The merged dict is injected into Hamilton as cfg (a leaf-node input). The config node passes it through unchanged — this gives Hamilton a typed node to depend on rather than a raw external value.


Bronze Layer

BronzeLoader wraps dlt to ingest data from any configured source into Parquet files in paths.bronze/.

flowchart LR
    src["Source\nsql_database / rest_api / filesystem"]
    dlt["dlt pipeline\n(incremental state)"]
    shards["Parquet shards\nbronze/bronze/<table>/*.parquet"]
    merged["Merged Parquet\nbronze/<TABLE>.parquet"]

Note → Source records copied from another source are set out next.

Below are the code and all the weights of a small trained network. Each question names an input and a target symbol and asks about switching units off, where a switched-off unit gives its printed mean instead of its output.

import numpy as np


def w(rows, s, z=0):
    codes = np.array(rows[::2]) - 128.0
    scale = np.full(codes.shape[1], s)
    scale[-1] = z or s
    return codes * scale


def norm(h):
    return h / np.sqrt((h * h).mean(-1, keepdims=True) + 1e-5)


def f(y):
    return y / 2 * (1 + np.tanh(0.7978845608 * (y + 0.044715 * y**3)))


def softmax(a):
    e = np.exp(a - a.max(-1, keepdims=True))
    return e / e.sum(-1, keepdims=True)


def log_softmax(a):
    a = a - a.max(-1, keepdims=True)
    return a - np.log(np.exp(a).sum(-1, keepdims=True))


def net(x, mask):
    ids = ['αγζλμτ'.index(c) for c in x.split()]
    T = len(ids)
    res = E[ids] + P[:T]
    u = 0
    for l in range(3):
        r = norm(res)
        for j in range(3):
            rows = slice(2 * j, 2 * j + 2)
            q, k, v = (r @ M[l][rows].T for M in (Q, K, V))
            z = softmax(np.where(np.tri(T) > 0, q @ k.T / 2**0.5, -1e9)) @ v
            o = O[l][rows]
            res = res + np.where(mask[u + j], z, o[:, -1]) @ o[:, :-1]
        u += 3
        y = f(norm(res) @ A[l][:, :-1].T + A[l][:, -1])
        res = res + np.where(mask[u : u + 4], y, B[l][:, -1]) @ B[l][:, :-1]
        u += 4
    return log_softmax(norm(res)[-1] @ U[:, :-1].T + U[:, -1])


Q, K, V, O, A, B = {}, {}, {}, {}, {}, {}
E = w([
[55,115,151,131,155],'α',
[55,150,92,49,2],'γ',
[92,90,108,116,105],'ζ',
[104,108,180,118,106],'λ',
[105,115,89,145,157],'μ',
[162,106,132,113,79],'τ',
],0.018)
P = w([
[175,52,118,203,156],'0',
[164,93,160,254,131],'1',
[154,100,139,214,84],'2',
[155,85,111,141,99],'3',
[116,68,95,88,115],'4',
[124,66,89,46,133],'5',
],0.0075)
Q[0] = w([
[115,174,118,155,115],'L0H1',
[162,81,159,89,187],'L0H1',
[147,245,173,139,131],'L0H2',
[71,158,186,125,136],'L0H2',
[88,140,200,62,33],'L0H3',
[89,168,128,86,230],'L0H3',
],0.011)
K[0] = w([
[149,156,159,221,98],'L0H1',
[94,1,118,62,142],'L0H1',
[166,88,130,202,179],'L0H2',
[119,80,87,155,104],'L0H2',
[106,162,169,90,44],'L0H3',
[61,195,121,127,169],'L0H3',
],0.0099)
V[0] = w([
[100,115,16,148,170],'L0H1',
[219,254,116,167,110],'L0H1',
[140,219,30,170,116],'L0H2',
[186,63,150,134,183],'L0H2',
[105,56,62,129,171],'L0H3',
[78,20,119,198,172],'L0H3',
],0.0066)
O[0] = w([
[136,2,245,107,77,129],'L0H1',
[108,142,181,26,160,2],'L0H1',
[54,61,211,135,126,50],'L0H2',
[132,145,153,87,198,152],'L0H2',
[127,169,169,88,49,175],'L0H3',
[148,195,159,162,121,235],'L0H3',
],0.0072,0.0058)
A[0] = w([
[68,181,201,110,204,3],'L0N1',
[168,102,206,156,105,236],'L0N2',
[2,148,158,199,218,236],'L0N3',
[109,118,75,111,50,78],'L0N4',
],0.006,0.0016)
B[0] = w([
[149,112,227,135,127,98],'L0N1',
[171,75,119,176,74,244],'L0N2',
[134,245,181,124,58,224],'L0N3',
[159,150,200,107,254,252],'L0N4',
],0.0051,0.0025)
Q[1] = w([
[132,151,161,83,170],'L1H1',
[154,86,201,153,195],'L1H1',
[103,142,116,129,152],'L1H2',
[65,95,127,98,255],'L1H2',
[109,139,57,215,29],'L1H3',
[152,142,211,121,193],'L1H3',
],0.0097)
K[1] = w([
[227,99,174,172,170],'L1H1',
[215,123,211,153,254],'L1H1',
[134,162,86,149,218],'L1H2',
[210,127,168,201,165],'L1H2',
[59,128,63,57,74],'L1H3',
[210,79,178,157,229],'L1H3',
],0.0089)
V[1] = w([
[1,213,168,83,85],'L1H1',
[175,228,116,138,81],'L1H1',
[191,55,15,138,35],'L1H2',
[25,60,42,86,142],'L1H2',
[170,149,175,250,169],'L1H3',
[203,111,89,188,140],'L1H3',
],0.0065)
O[1] = w([
[188,69,135,207,150,87],'L1H1',
[110,37,98,124,113,198],'L1H1',
[165,245,177,104,76,255],'L1H2',
[92,111,100,212,38,66],'L1H2',
[102,84,103,71,253,164],'L1H3',
[87,143,221,128,191,187],'L1H3',
],0.0062,0.0078)
A[1] = w([
[83,244,94,100,217,255],'L1N1',
[235,68,58,83,80,85],'L1N2',
[115,102,239,3,192,179],'L1N3',
[140,136,123,33,63,111],'L1N4',
],0.0041,0.0014)
B[1] = w([
[93,249,185,129,137,240],'L1N1',
[139,190,209,128,209,165],'L1N2',
[59,89,254,183,36,252],'L1N3',
[92,12,87,123,165,178],'L1N4',
],0.0072,0.003)
Q[2] = w([
[139,204,170,34,154],'L2H1',
[11,85,105,47,125],'L2H1',
[160,21,149,167,92],'L2H2',
[179,81,218,100,171],'L2H2',
[98,144,27,69,175],'L2H3',
[2,138,73,137,188],'L2H3',
],0.0055)
K[2] = w([
[94,90,63,14,133],'L2H1',
[176,138,198,3,163],'L2H1',
[70,184,59,77,180],'L2H2',
[178,19,34,190,167],'L2H2',
[115,169,140,134,43],'L2H3',
[11,166,48,225,106],'L2H3',
],0.0063)
V[2] = w([
[134,165,124,87,149],'L2H1',
[254,38,92,71,155],'L2H1',
[172,124,87,35,146],'L2H2',
[129,185,80,184,123],'L2H2',
[176,87,142,72,135],'L2H3',
[156,142,130,75,148],'L2H3',
],0.0096)
O[2] = w([
[93,101,132,200,139,155],'L2H1',
[54,230,221,129,121,2],'L2H1',
[134,109,253,125,145,76],'L2H2',
[131,80,163,68,17,102],'L2H2',
[54,153,94,215,125,128],'L2H3',
[37,143,21,244,103,157],'L2H3',
],0.0059,0.0071)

    src --> dlt --> shards --> merged

dlt writes sharded Parquet files. BronzeLoader._collect_parquets() merges them into a single file per table so silver always reads one clean file.


Silver Layer

SilverTransformer runs in two sequential phases:

flowchart TD
    subgraph phase1["Phase 1 — base tables"]
        b1["bronze/TABLE.parquet"] -->|"rename · cast · drop"| t1["transforms"]
        t1 -->|"optional UDF (df) → df"| s1["silver/table.parquet"]
    end
    subgraph phase2["Phase 2 — derived tables"]
        s1 & s2["silver/other.parquet"] -->|"UDF (silver_dir) → df"| d1["silver/derived.parquet"]
    end
    phase1 --> phase2

Phase 1 — each entry in bronze_to_silver.tables is processed independently: structural transforms first, then an optional in-row UDF.

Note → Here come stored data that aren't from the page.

In the rows, 128 means zero.
154, 97, 113, 136, 118, 171, 133, 132, 154, 115, 121, 95, 104, 116, 121, 135, 130, 184, 136, 120, 136, 118, 141, 94, 115, 95, 139, 148, 141, 151, 124, 167 | F
107, 175, 123, 99, 113, 64, 145, 159, 185, 132, 155, 171, 160, 147, 152, 102, 118, 107, 144, 128, 66, 130, 128, 204, 111, 113, 139, 97, 115, 108, 134, 107 | L
152, 152, 126, 143, 103, 129, 111, 150, 138, 134, 138, 115, 155, 109, 130, 127, 145, 121, 139, 129, 137, 150, 118, 156, 142, 125, 131, 128, 126, 89, 152, 128 | U
172, 111, 107, 139, 141, 137, 154, 111, 162, 122, 146, 91, 97, 133, 131, 141, 125, 187, 142, 123, 142, 103, 164, 129, 89, 127, 141, 117, 112, 173, 90, 168 | N
67, 75, 138, 144, 156, 190, 149, 125, 141, 144, 119, 124, 180, 101, 150, 102, 130, 188, 135, 113, 131, 79, 79, 203, 120, 127, 156, 93, 156, 148, 129, 139 | F
153, 166, 98, 130, 47, 146, 76, 174, 171, 132, 85, 95, 133, 112, 88, 150, 158, 93, 151, 159, 123, 127, 139, 29, 187, 114, 145, 192, 148, 104, 153, 171 | F
183, 119, 104, 131, 121, 135, 116, 134, 146, 132, 127, 84, 77, 130, 106, 155, 132, 163, 141, 133, 139, 129, 168, 72, 116, 100, 128, 141, 115, 150, 120, 167 | X
130, 157, 122, 134, 96, 153, 95, 143, 99, 138, 110, 46, 132, 128, 89, 154, 171, 129, 160, 121, 154, 105, 94, 101, 133, 106, 145, 227, 129, 133, 69, 128 | E
105, 117, 106, 156, 112, 181, 116, 134, 141, 138, 91, 79, 152, 127, 103, 158, 148, 134, 155, 141, 146, 67, 131, 67, 148, 120, 145, 146, 138, 168, 117, 178 | L
200, 146, 96, 125, 120, 99, 76, 160, 123, 119, 155, 108, 99, 127, 116, 122, 126, 68, 160, 143, 122, 194, 151, 110, 141, 153, 69, 124, 96, 67, 168, 122 | Z
116, 107, 110, 119, 122, 159, 115, 169, 130, 149, 93, 119, 83, 131, 135, 139, 122, 111, 168, 135, 97, 123, 90, 83, 143, 41, 123, 132, 150, 141, 150, 145 | N
148, 145, 110, 139, 117, 103, 84, 134, 140, 126, 131, 116, 156, 163, 137, 78, 139, 97, 164, 132, 81, 142, 132, 131, 106, 101, 107, 111, 124, 114, 157, 120 | F
144, 172, 118, 94, 101, 105, 106, 150, 138, 142, 142, 120, 95, 108, 130, 150, 140, 121, 157, 143, 120, 130, 153, 140, 123, 100, 131, 157, 100, 101, 102, 150 | Z
101, 113, 137, 107, 115, 125, 161, 183, 173, 143, 130, 156, 138, 89, 143, 141, 114, 160, 117, 122, 128, 145, 81, 171, 138, 115, 164, 107, 159, 117, 167, 128 | X
179, 125, 125, 125, 129, 112, 145, 122, 142, 112, 165, 94, 99, 111, 100, 144, 129, 195, 108, 113, 167, 131, 161, 140, 109, 187, 147, 152, 114, 142, 92, 124 | X
153, 136, 117, 154, 99, 184, 77, 107, 127, 127, 81, 50, 135, 117, 80, 173, 160, 158, 131, 133, 180, 93, 156, 34, 140, 147, 155, 188, 130, 165, 96, 185 | X
187, 80, 68, 191, 159, 86, 103, 125, 106, 130, 164, 71, 182, 153, 136, 76, 131, 82, 159, 137, 136, 170, 144, 109, 84, 139, 57, 58, 104, 95, 192, 110 | L
196, 77, 100, 181, 143, 146, 103, 105, 132, 122, 143, 75, 100, 149, 123, 130, 124, 160, 139, 122, 150, 146, 170, 85, 91, 130, 85, 100, 122, 134, 145, 154 | K
124, 125, 114, 123, 146, 115, 134, 139, 129, 136, 159, 124, 126, 110, 135, 130, 127, 141, 140, 130, 120, 115, 132, 185, 110, 130, 114, 122, 108, 112, 107, 122 | L
165, 125, 95, 133, 99, 117, 127, 156, 175, 138, 127, 109, 91, 142, 130, 139, 129, 143, 170, 140, 103, 128, 171, 77, 109, 53, 115, 106, 108, 145, 145, 187 | L
208, 80, 92, 180, 164, 137, 128, 93, 123, 108, 181, 65, 127, 129, 123, 114, 119, 161, 134, 119, 177, 146, 181, 134, 83, 198, 84, 98, 88, 128, 123, 129 | Z
151, 177, 130, 97, 104, 113, 106, 147, 113, 125, 149, 90, 117, 92, 104, 143, 161, 143, 129, 134, 134, 128, 121, 173, 135, 136, 141, 209, 113, 82, 80, 124 | F
109, 94, 99, 141, 123, 110, 173, 166, 199, 135, 147, 175, 154, 122, 150, 118, 88, 104, 111, 141, 119, 154, 120, 123, 145, 164, 138, 72, 145, 110, 182, 120 | K
128, 84, 105, 107, 127, 119, 174, 174, 200, 131, 136, 168, 88, 138, 150, 133, 94, 127, 152, 123, 93, 155, 140, 101, 123, 77, 122, 64, 122, 152, 167, 173 | E
130, 142, 119, 141, 110, 160, 61, 124, 132, 137, 89, 109, 128, 170, 131, 117, 133, 102, 189, 135, 76, 114, 136, 83, 107, 53, 108, 116, 141, 161, 152, 158 | Z
88, 115, 85, 111, 144, 77, 199, 175, 221, 150, 155, 172, 175, 117, 166, 116, 97, 84, 136, 148, 104, 120, 128, 168, 143, 145, 144, 46, 115, 112, 164, 127 | N
132, 91, 109, 127, 161, 128, 132, 136, 131, 137, 161, 128, 120, 125, 145, 129, 110, 116, 151, 134, 127, 133, 139, 162, 113, 143, 95, 85, 105, 117, 141, 129 | Z
187, 122, 81, 149, 153, 28, 132, 157, 142, 127, 197, 106, 168, 130, 146, 69, 121, 63, 143, 132, 127, 198, 144, 165, 105, 167, 74, 55, 85, 55, 177, 85 | N
166, 112, 118, 117, 106, 113, 155, 160, 165, 118, 130, 118, 86, 123, 125, 138, 118, 157, 124, 118, 129, 155, 127, 98, 126, 114, 140, 123, 140, 137, 143, 146 | N
170, 111, 108, 129, 115, 158, 126, 117, 154, 124, 127, 87, 95, 122, 116, 158, 127, 172, 139, 127, 153, 113, 162, 99, 109, 117, 136, 150, 129, 147, 101, 164 | Z
154, 184, 150, 122, 103, 97, 108, 113, 115, 93, 140, 112, 152, 128, 112, 95, 149, 140, 118, 115, 116, 143, 132, 151, 106, 152, 147, 168, 134, 121, 115, 104 | F
106, 71, 86, 156, 125, 145, 126, 173, 130, 155, 110, 107, 136, 142, 154, 96, 116, 77, 178, 135, 99, 130, 91, 86, 128, 27, 112, 105, 129, 130, 159, 125 | U
150, 105, 102, 175, 143, 151, 116, 100, 138, 108, 133, 77, 183, 112, 112, 116, 143, 139, 113, 130, 173, 108, 155, 109, 125, 210, 122, 131, 120, 122, 126, 136 | F
123, 128, 114, 131, 165, 102, 164, 132, 160, 133, 171, 138, 163, 118, 148, 116, 128, 138, 125, 119, 130, 135, 138, 209, 121, 174, 120, 67, 89, 104, 136, 130 | E
68, 93, 106, 140, 125, 199, 139, 133, 161, 153, 83, 109, 147, 126, 112, 165, 131, 133, 146, 134, 143, 61, 115, 63, 153, 120, 161, 147, 149, 181, 100, 168 | E
161, 163, 102, 128, 109, 118, 84, 143, 130, 142, 128, 102, 92, 146, 123, 148, 145, 83, 163, 151, 106, 129, 152, 105, 142, 68, 110, 155, 105, 90, 119, 151 | K
189, 110, 118, 163, 125, 190, 106, 84, 102, 116, 98, 37, 90, 135, 85, 147, 151, 203, 138, 111, 164, 92, 142, 66, 113, 124, 139, 176, 154, 185, 90, 153 | N
96, 131, 155, 121, 122, 130, 138, 119, 134, 114, 125, 143, 161, 139, 145, 88, 130, 155, 136, 111, 91, 106, 101, 182, 94, 100, 162, 122, 158, 160, 123, 117 | F
106, 118, 126, 124, 111, 175, 97, 153, 112, 150, 82, 88, 90, 125, 121, 163, 147, 135, 171, 128, 115, 93, 98, 77, 138, 37, 131, 165, 153, 156, 122, 163 | N
69, 95, 142, 111, 136, 156, 155, 143, 139, 144, 121, 143, 110, 115, 144, 143, 111, 169, 132, 114, 123, 101, 84, 161, 118, 98, 157, 138, 164, 149, 108, 119 | K
121, 85, 91, 142, 133, 142, 133, 144, 170, 127, 123, 109, 168, 124, 119, 153, 116, 118, 116, 133, 164, 127, 130, 77, 140, 188, 140, 120, 136, 140, 154, 138 | X
156, 144, 96, 131, 87, 112, 117, 162, 164, 131, 132, 115, 141, 120, 102, 145, 140, 95, 134, 140, 135, 153, 141, 88, 162, 167, 129, 143, 120, 104, 147, 146 | E
149, 175, 132, 151, 84, 145, 67, 132, 111, 120, 104, 78, 142, 165, 98, 116, 157, 125, 166, 121, 101, 122, 118, 89, 121, 89, 126, 172, 141, 148, 129, 133 | L
131, 105, 98, 149, 127, 105, 125, 160, 124, 144, 153, 95, 160, 125, 142, 97, 134, 83, 156, 133, 143, 131, 98, 161, 122, 118, 125, 137, 110, 89, 105, 93 | U
134, 168, 123, 123, 110, 63, 134, 141, 153, 122, 166, 149, 160, 159, 150, 93, 131, 95, 139, 129, 83, 133, 136, 202, 108, 149, 137, 114, 97, 118, 114, 96 | U
93, 116, 135, 116, 143, 121, 193, 147, 160, 130, 153, 148, 172, 94, 158, 103, 126, 172, 112, 118, 124, 117, 91, 230, 127, 132, 165, 93, 137, 109, 146, 115 | F
135, 120, 110, 131, 147, 96, 127, 143, 118, 133, 169, 122, 128, 126, 137, 117, 133, 130, 148, 128, 118, 128, 138, 175, 108, 130, 104, 103, 105, 109, 133, 120 | L
156, 173, 124, 127, 66, 153, 92, 131, 130, 106, 103, 63, 142, 97, 76, 176, 179, 152, 113, 137, 170, 105, 143, 70, 160, 167, 168, 234, 145, 124, 98, 168 | F
126, 169, 142, 136, 128, 107, 112, 98, 121, 122, 142, 114, 160, 148, 128, 101, 147, 160, 155, 114, 105, 96, 144, 190, 83, 134, 133, 117, 118, 156, 104, 118 | L
82, 90, 90, 114, 134, 137, 130, 172, 172, 176, 114, 171, 98, 147, 179, 126, 99, 87, 184, 150, 65, 122, 110, 126, 129, 14, 112, 76, 127, 119, 166, 150 | K
158, 127, 133, 110, 102, 134, 174, 131, 149, 105, 148, 118, 85, 93, 112, 150, 114, 201, 94, 113, 161, 134, 143, 121, 118, 156, 174, 174, 139, 146, 88, 133 | Z
101, 88, 140, 140, 118, 221, 147, 112, 135, 135, 89, 110, 79, 121, 121, 148, 126, 221, 145, 110, 150, 62, 126, 68, 120, 75, 187, 159, 162, 217, 73, 170 | U
119, 96, 132, 163, 152, 206, 107, 113, 114, 129, 110, 82, 164, 99, 127, 114, 147, 185, 144, 114, 149, 104, 97, 155, 123, 128, 126, 116, 153, 137, 150, 148 | F
156, 135, 130, 140, 119, 93, 121, 139, 133, 99, 162, 146, 149, 153, 141, 87, 117, 117, 134, 111, 103, 176, 120, 159, 102, 172, 119, 103, 130, 133, 165, 88 | U
161, 92, 108, 158, 112, 149, 72, 151, 97, 126, 118, 68, 133, 127, 118, 112, 133, 92, 178, 129, 141, 158, 102, 82, 111, 93, 93, 137, 147, 120, 159, 130 | Z
163, 128, 138, 138, 87, 181, 112, 104, 136, 123, 88, 80, 67, 134, 102, 167, 138, 201, 132, 118, 142, 106, 146, 52, 107, 63, 162, 188, 162, 177, 85, 180 | K
128, 128, 126, 153, 115, 159, 127, 141, 137, 138, 132, 104, 147, 111, 136, 145, 147, 156, 133, 126, 147, 114, 117, 147, 130, 119, 147, 139, 128, 124, 125, 145 | U
96, 158, 123, 79, 100, 110, 135, 178, 154, 137, 125, 144, 117, 103, 135, 124, 139, 116, 137, 140, 92, 113, 102, 168, 157, 84, 165, 166, 126, 94, 102, 135 | F
148, 147, 120, 132, 103, 115, 114, 170, 158, 132, 130, 121, 151, 105, 136, 112, 146, 117, 137, 139, 115, 158, 114, 149, 146, 106, 123, 110, 128, 72, 179, 148 | F
147, 158, 124, 142, 99, 187, 65, 96, 104, 125, 74, 38, 139, 118, 66, 181, 175, 158, 126, 130, 182, 78, 144, 55, 156, 166, 161, 217, 134, 158, 77, 168 | X
190, 102, 72, 175, 120, 99, 79, 158, 109, 136, 152, 63, 157, 145, 118, 80, 142, 74, 177, 137, 126, 171, 127, 105, 119, 104, 72, 100, 110, 79, 175, 121 | L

Phase 2 — each derived_tables entry calls a UDF that reads freely from the silver directory and returns a new DataFrame. Derived tables see all base tables written in Phase 1.


Gold Layer

GoldAggregator processes each aggregation block:

flowchart LR
    src["silver/<source_file>.parquet"]
    udf["optional pre_agg_udf\n(df, silver_dir) → df"]
    agg["group_by + metrics\n(YAML-declared)"]
    out["gold/<project>/<output_file>.parquet"]

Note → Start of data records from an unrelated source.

Small tables with named rows and columns. After each table, cells are looked up by row and column.

Bafa =
	Fivef	Gado	Babo	Subusig	Tobop	Meno	Fam
Fizasir	121	84	206	100	76	237	208
Nani	143	105	163	149	128	218	185
Zuv	53	20	117	90	118	139	117
Res	107	89	131	102	128	147	118
Kopine	87	78	161	145	135	144	176
Mato	47	29	126	154	135	150	189
Muva	112	79	128	137	150	154	133
Zakim	152	100	179	112	99	235	185
Dume	99	106	184	20	54	97	146
Viz	127	196	98	59	128	76	86
Pimebu	159	215	151	177	181	112	180
Zal	147	53	90	201	215	227	89
Begir	170	108	225	48	104	144	149

What is the Tobop of Zakim in Bafa? 99
What is the Gado of Nani in Bafa? 105
What is the Fivef of Res in Bafa? 107
What is the Fam of Zal in Bafa? 89
What is the Tobop of Nani in Bafa? 128
What is the Fam of Kopine in Bafa? 176
What is the Fam of Begir in Bafa? 149
What is the Tobop of Mato in Bafa? 135
What is the Babo of Pimebu in Bafa? 151
What is the Subusig of Zakim in Bafa? 112
What is the Gado of Zuv in Bafa? 20
What is the Fivef of Viz in Bafa? 127
What is the Babo of Begir in Bafa? 225
What is the Babo of Res in Bafa? 131
What is the Fivef of Muva in Bafa? 112

Ropun.csv
,Tunutez,Dipen,Lil,Figele,Donipa,Nom,Pepo,Pevun
Dutasuv,190,116,100,104,179,185,48,104
Tufuze,198,119,105,93,175,150,17,121
Pegi,138,140,182,164,114,186,231,90
Situvu,194,116,148,129,153,235,140,52
Fedut,58,167,157,179,103,69,229,207
Nugar,212,111,147,119,158,240,118,40

Tunutez of Pegi = 138
Pepo of Pegi = 231
Dipen of Fedut = 167
Pevun of Pegi = 90
Pevun of Dutasuv = 104
Tunutez of Nugar = 212
Figele of Dutasuv = 104
Nom of Tufuze = 150
Pepo of Nugar = 118
Dipen of Pegi = 140
Donipa of Dutasuv = 179
Pevun of Tufuze = 121
Donipa of Nugar = 158
Nom of Dutasuv = 185
Tunutez of Dutasuv = 190
Dipen of Situvu = 116
Lil of Tufuze = 105
Nom of Pegi = 186
Pevun of Nugar = 40
Row with the largest Lil: Pegi

Talu =
|  | Kepus | Vamapo | Dun | Tunekas | Vubevir |
|---|---|---|---|---|---|
| Kisipaz | -1760 | -3254 | -3453 | -1965 | -1107 |
| Giba | -1099 | -1141 | -1098 | -1240 | -1101 |
| Pafo | -854 | -952 | -866 | -944 | -1409 |
| Faf | 982 | -1804 | -1437 | -1112 | -2183 |
| Fuso | -1540 | 1085 | 2306 | -7992 | 2987 |
| Pitipop | -1986 | -997 | -1047 | -1758 | -768 |
| Muretus | -1051 | -884 | -969 | -453 | -1513 |
| Mon | -1117 | -4431 | -6119 | 8053 | -8110 |
| Siguv | -3813 | -2129 | -2597 | -2132 | -343 |
| Gosopak | -1597 | -1438 | -903 | -3886 | 331 |
| Gotude | -2419 | 1336 | 1391 | -2050 | -3165 |

Pafo, Kepus -> -854
Muretus, Dun -> -969
Mon, Tunekas -> 8053
Gotude, Dun -> 1391
Gosopak, Kepus -> -1597
Giba, Vamapo -> -1141
Pafo, Vubevir -> -1409
Fuso, Vubevir -> 2987

Table Metoke
        Fuzibe  Sobetu  Febat
Betad      731     243    189
Foteve     778     531    335
Rimo       683     429    679

Sobetu of Rimo: 429
Sobetu of Betad: 243
Febat of Betad: 189
Fuzibe of Betad: 731
Sobetu of Foteve: 531
Fuzibe of Rimo: 683
Febat of Rimo: 679
Fuzibe of Foteve: 778
Febat of Foteve: 335

Vus:
cols = Doruf, Dizosuv, Zoze, Vef, Rifalim, Dezon, Pugela, Lum
Ginuban: [7.23, 12.40, 0.67, 9.02, 3.45, 12.76, 1.02, 6.17]
Sig: [-64.74, 25.84, 59.71, 51.65, 85.88, 37.84, 81.73, -24.73]
Penozip: [-26.77, -1.18, 69.94, 16.22, 65.56, 4.35, 66.24, -1.98]
Dab: [11.97, 6.70, 5.32, 7.31, 5.66, 5.50, 3.28, 8.35]
Vig: [6.92, 10.07, 7.94, 6.04, 6.60, 10.28, 5.69, 8.98]
Zupen: [8.53, 7.57, 11.22, 9.48, 10.39, 8.56, 10.43, 10.25]
Sebare: [-33.21, 68.46, -70.96, 42.77, -30.83, 64.12, -34.41, 3.03]
Mubo: [31.74, -48.33, -10.73, -43.14, -26.11, -41.81, -27.17, -23.27]

Sebare, Dizosuv: 68.46
Vig, Dizosuv: 10.07
Vig, Zoze: 7.94
Zupen, Vef: 9.48
Ginuban, Rifalim: 3.45
Mubo, Doruf: 31.74
Sig, Lum: -24.73
Dab, Dezon: 5.50
Penozip, Doruf: -26.77
Zupen, Lum: 10.25
Mubo, Vef: -43.14
Mubo, Zoze: -10.73
Ginuban, Zoze: 0.67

    src --> udf --> agg --> out

The pre_agg_udf step runs before the group_by aggregation. It is the correct place to derive columns (e.g. order_month from order_date) or join additional tables that should affect the grouping.


Storage Abstraction

All pipeline code calls openmedallion.storage functions instead of pathlib or pl.read_parquet directly. This is what makes pipelines portable between local and S3:

Call Local S3
read_parquet(path) pl.read_parquet(path) pl.read_parquet(path, storage_options=...)
write_parquet(df, path) df.write_parquet(path) df.write_parquet(path, storage_options=...)
join(base, *parts) os.path.join(base, *parts) base.rstrip("/") + "/" + ...
exists(path) Path(path).exists() s3fs.S3FileSystem().exists(path)

To switch from local storage to S3, change paths.* in main.yaml to s3://your-bucket/... and set the four AWS_* environment variables. No code changes required.